- WHAT TO DO: From the very first line down to the line containing "140 110 129 158 181 150]", write out the material exactly as it appears, and no more.

- INFORMATION PROVIDED:
Each row was made from one path, in order. Every step used is in the known rows, and no mark comes twice. Write each row's path.
(in the rows, 128 means zero)
Known rows:
dopa -> pubu -> degip -> lofu -> sorok: [153 145 159 160 166 128 128 120 112 216 122 147 162 108 167  64 131 134
 160 129 134 193 141 190]
sorok -> numel -> dopa -> pubu -> degip: [ 62 170 108 128 193 138 108 113 141 122 146 146 168 141 152  92  96  79
 194  65 109 129 196 190]
lizezib -> sorok -> numel: [140 143 124 168  94 104  62 115 139 118  99 127 124 111 131 125 135 126
 125  66 120 139 113 109]
dopa -> pubu -> degip -> lofu -> sorok -> lizezib: [162 149 168 152 168 121 116 136 114 205 121 169 178 103 166  57 136 129
 170 115 131 195 130 171]
lofu -> sorok -> pubu: [173 151 169 148 126 130 136 145 163 109 144 110 131 102 169 125 121 126
 144 149 134 148  85 113]
lofu -> degip -> pubu -> sorok: [167 132 144 181 145 188 159 143 126 158 160 113 115 131 170  85 136 135
 154 131 154 135  64 132]
pubu -> degip: [121 150 125 127 150 146 115 104 102 145 103 159 148 134 136  87 116 135
 154 113 103 168 142 155]
degip -> pubu -> sorok: [176 150 105 148 156 169 136 120 101 162 137 117 121 121 155  83  98 137
 145 111 156 124  87 149]
lofu -> degip -> pubu -> sorok -> numel: [157 143 136 188 148 186 135 143 136 145 154 106 116 135 176  78 131 120
 159 111 155 131  64 136]
dopa -> pubu -> sorok -> lofu: [143 196 131 161 181 137 109 115 144 172 160 175 140 112 148 114 112 108
 133  97 129 185 184 145]
degip -> pubu -> dopa -> numel: [166 162  87 119 186 131 136 144  93 162 139  48 141 163 150  94  93 157
 149 117 149  90 103 170]
lizezib -> sorok -> numel -> dopa -> pubu: [108 154 121 156 132 111  89 114 147 124 132 138 143 113 133 124 124 108
 157  50 113 130 163 145]
dopa -> pubu: [120 156 130 142 165 128 147 122 137 180 141 144 152 119 145 116 116 121
 140 110 129 158 181 150]
lofu -> degip -> pubu: [157 115 142 175 126 173 169 168 146 157 147  98 127 142 171  98 151 132
 152 141 158 122  61 129]
lizezib -> sorok -> lofu: [170 153 133 167  79  96  71 144 161 128 113 153 126 113 124 154 163 124
 102  94 121 160 113  95]
numel -> dopa -> pubu -> sorok: [ 89 157 126 119 206 152 157 102 119 139 191 160 146 121 134 117  92 102
 178  90 113 124 205 186]
degip -> lofu -> sorok -> numel -> dopa -> pubu: [145 105 166 160 138 108 114 152 138 159 151 101 134 111 166  87 146 103
 164 137 160 129  94 191]
degip -> pubu: [163 130 103 138 133 147 151 151 124 165 121 101 138 135 157 100 117 131
 144 126 160 111  84 144]
lofu -> sorok -> numel -> dopa -> pubu -> degip: [103 153 147 131 170 131 118 118 131 104 152 136 159 115 177  85 108  77
 205 102 128 148 143 185]
pubu -> sorok: [145 156 133 141 159 151 111  89 100 125 148 150 108 110 126 110 103 135
 129 110 121 146 131 133]
lizezib -> sorok -> lofu -> degip -> pubu: [189 144 143 196  75 123  96 172 174 147 124 134 126 122 152 135 179 127
 120 103 139 158  72  96]
pubu -> dopa: [149 153 125 110 163 135 116 119 105 118 146  86 119 151 124 128 112 158
 137 108 129 120 134 169]
lofu -> sorok: [158 116 166 130 116 120 133 132 125 107 141 118 121 104 158 116 134 116
 152 154 144 144  86 134]
pubu -> sorok -> numel -> dopa: [ 98 166 118 132 181 152  90  91 115  88 165 145 119 124 133 104  89  96
 166  75 115 117 152 161]

Write each row's path:
[187 181 135 163 123 122  92 122 149 131 120 102 123 120 128 146 121 178
 114  75 107 143 116 110] | lizezib -> sorok -> pubu -> dopa
[121 191 124 158 194 141 103  91 125 166 149 155 141 110 152  92  91 111
 150  73 127 168 185 158] | dopa -> pubu -> sorok -> numel
[186 159 146 187 101 121  82 127 144 177  90 137 138 105 138 109 139 173
 114  92 104 171  99 116] | lizezib -> sorok -> pubu -> degip -> lofu
[115 173 126 142 183 142 134 104 117 193 120 167 171 123 151  84 107 128
 160  99 112 186 195 171] | dopa -> pubu -> degip
[145 189 146 180 176 151 123 126 156 174 172 171 136 115 159 111 129 108
 138 105 131 192 167 139] | dopa -> pubu -> sorok -> lofu -> degip
[147 124 139 150 134 134 102 124  98 188  95 142 142 131 136  71 141 150
 137 136 121 164 108 174] | pubu -> degip -> lofu
[163 193 129 135 167 144 120 137 157 124 147  83 134 146 139 138  97 161
 126 105 115 127 132 135] | sorok -> pubu -> dopa
[163 166  98 155 161 162 108 119 113 149 131 109 123 125 163  73  91 116
 152  89 156 120  87 153] | degip -> pubu -> sorok -> numel
[178 134 153 175 146 182 144 158 127 145 160 132 131 125 168  78 141 131
 166 116 150 137  52 116] | lofu -> degip -> pubu -> sorok -> lizezib
[161 141 128 160 167 161 157 160 122 155 162  58 129 164 166  97 132 151
 156 137 149 108  77 152] | lofu -> degip -> pubu -> dopa -> numel
[200 109 180 170 104 114 121 164 151 164 133  92 119 105 163 104 152 143
 122 170 156 140  49 140] | degip -> lofu -> sorok -> pubu
[ 82 154 120 142 183 131 100 126 137 149 141 137 164 139 152  80 113  87
 183  77 120 128 175 203] | sorok -> numel -> dopa -> pubu -> degip -> lofu
[173 164 138 172  97 118 100 127 165 140 109 128 128 105 129 145 130 160
 109  88 107 149 112  85] | lizezib -> sorok -> pubu
[162 171 141 167 143 145 109 142 153 177 107 128 152 128 151  92 122 154
 128 124 109 163 113 139] | sorok -> pubu -> degip -> lofu
[138 158  92 142 175 169 123 121 114 131 152 114 129 132 159  79  85 105
 174  80 151 102 103 170] | degip -> pubu -> sorok -> numel -> dopa
[134 120 154 144 146 133  98 127 106 145 120 132 147 124 159  62 135 112
 179 127 127 153  98 198] | pubu -> degip -> lofu -> sorok -> numel -> dopa
[186  82 177 159 100 106 118 154 119 163 130  98 112 105 154  98 166 138
 128 174 164 136  48 156] | degip -> lofu -> sorok
[ 74 153 121 110 200 149 159 112 120 149 163 165 174 138 139 103  99 103
 194  91 102 136 214 196] | numel -> dopa -> pubu -> degip
[107 129 150 126 184 138 155 125 117 166 164 149 167 121 157  86 120 108
 197 119 123 144 169 215] | numel -> dopa -> pubu -> degip -> lofu -> sorok
[134 169 110 102 195 108 109 118  88 124 153  66 132 162 119 123  98 160
 133 119 115 105 153 162] | pubu -> dopa -> numel
[ 98 160 135 111 209 146 144 119 119 125 189 182 163 117 131 110  96  98
 191  76 111 127 195 168] | numel -> dopa -> pubu -> sorok -> lizezib
[201 157 139 188  95 127  91 166 163 142 134 111 122 135 152 135 171 142
 125  95 141 154  74 116] | lizezib -> sorok -> lofu -> degip -> pubu -> dopa
[ 99 165 141 146 195 158 152 134 155 134 206 166 147 131 148 123 119  88
 180  98 119 140 192 171] | numel -> dopa -> pubu -> sorok -> lofu -> degip
[199  85 191 148 105 100 101 173 122 149 129 123 131  99 151  88 170 131
 143 157 160 142  34 138] | degip -> lofu -> sorok -> lizezib
[150 206 116 129 192 124 115 136 145 128 151  68 143 153 138 135  88 164
 124 111 102 114 148 130] | sorok -> pubu -> dopa -> numel
[189 167 130 183 114 109  86 165 152 146 136  98 129 141 150 132 162 144
 123  99 130 143  86 112] | lizezib -> sorok -> lofu -> degip -> pubu -> dopa -> numel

- ANSWER:
Each row was made from one path, in order. Every step used is in the known rows, and no mark comes twice. Write each row's path.
(in the rows, 128 means zero)
Known rows:
dopa -> pubu -> degip -> lofu -> sorok: [153 145 159 160 166 128 128 120 112 216 122 147 162 108 167  64 131 134
 160 129 134 193 141 190]
sorok -> numel -> dopa -> pubu -> degip: [ 62 170 108 128 193 138 108 113 141 122 146 146 168 141 152  92  96  79
 194  65 109 129 196 190]
lizezib -> sorok -> numel: [140 143 124 168  94 104  62 115 139 118  99 127 124 111 131 125 135 126
 125  66 120 139 113 109]
dopa -> pubu -> degip -> lofu -> sorok -> lizezib: [162 149 168 152 168 121 116 136 114 205 121 169 178 103 166  57 136 129
 170 115 131 195 130 171]
lofu -> sorok -> pubu: [173 151 169 148 126 130 136 145 163 109 144 110 131 102 169 125 121 126
 144 149 134 148  85 113]
lofu -> degip -> pubu -> sorok: [167 132 144 181 145 188 159 143 126 158 160 113 115 131 170  85 136 135
 154 131 154 135  64 132]
pubu -> degip: [121 150 125 127 150 146 115 104 102 145 103 159 148 134 136  87 116 135
 154 113 103 168 142 155]
degip -> pubu -> sorok: [176 150 105 148 156 169 136 120 101 162 137 117 121 121 155  83  98 137
 145 111 156 124  87 149]
lofu -> degip -> pubu -> sorok -> numel: [157 143 136 188 148 186 135 143 136 145 154 106 116 135 176  78 131 120
 159 111 155 131  64 136]
dopa -> pubu -> sorok -> lofu: [143 196 131 161 181 137 109 115 144 172 160 175 140 112 148 114 112 108
 133  97 129 185 184 145]
degip -> pubu -> dopa -> numel: [166 162  87 119 186 131 136 144  93 162 139  48 141 163 150  94  93 157
 149 117 149  90 103 170]
lizezib -> sorok -> numel -> dopa -> pubu: [108 154 121 156 132 111  89 114 147 124 132 138 143 113 133 124 124 108
 157  50 113 130 163 145]
dopa -> pubu: [120 156 130 142 165 128 147 122 137 180 141 144 152 119 145 116 116 121
 140 110 129 158 181 150]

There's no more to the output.